I see what you're saying about the sorting after the math is done and not just sorting the column- but if I change that last select from your snippet to
ALTER TABLE #inventory
ADD StockVal AS ABS((endlevel - startlevel) * Cost) PERSISTED
CREATE INDEX funfun2 ON #inventory(itemcode,stockval)
SELECT
itemcode, stockval
FROM #inventory
WHERE
itemcode = 'Apples'
order by stockval
We drop the sort. Going back to what you said earlier, is this only due to the fact that we are now sorting the column itself and not the math? Just making sure I am following along 🙂
EDIT: Jeff snuck his in before mine :pinch:
October 8, 2009 at 11:10 am
Mike McQueen (10/8/2009)
Wow.. that really took me by surprise, i didn't expect that!I see what you're saying about the sorting after the math is done and not just sorting the column- but if I change that last select from your snippet to
ALTER TABLE #inventory
ADD StockVal AS ABS((endlevel - startlevel) * Cost) PERSISTED
CREATE INDEX funfun2 ON #inventory(itemcode,stockval)
SELECT
itemcode, stockval
FROM #inventory
WHERE
itemcode = 'Apples'
order by stockval
We drop the sort.

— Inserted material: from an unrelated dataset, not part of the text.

Below are the code and all the weights of a small trained network. Each question names an input and a class and asks about switching units off, where a switched-off unit gives its printed mean instead of its output.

Going back to what you said earlier, is this only due to the fact that we are now sorting the column itself and not the math? Just making sure I am following along 🙂
EDIT: Jeff snuck his in before mine :pinch:
Heh... I may have snuck it in before you but I wrote a 2k solution. I flat forgot about "PERSISTED" in 2k5 which eliminates the need for an INDEXED VIEW.
--Jeff Moden
Change is inevitable... Change for the better is not.
October 8, 2009 at 11:11 am
And, to answer your question, "YES"... it's because you are now sorting on an indexed column which contains the answer to the math calculation instead of sorting on a math calculation.
--Jeff Moden
Change is inevitable... Change for the better is not.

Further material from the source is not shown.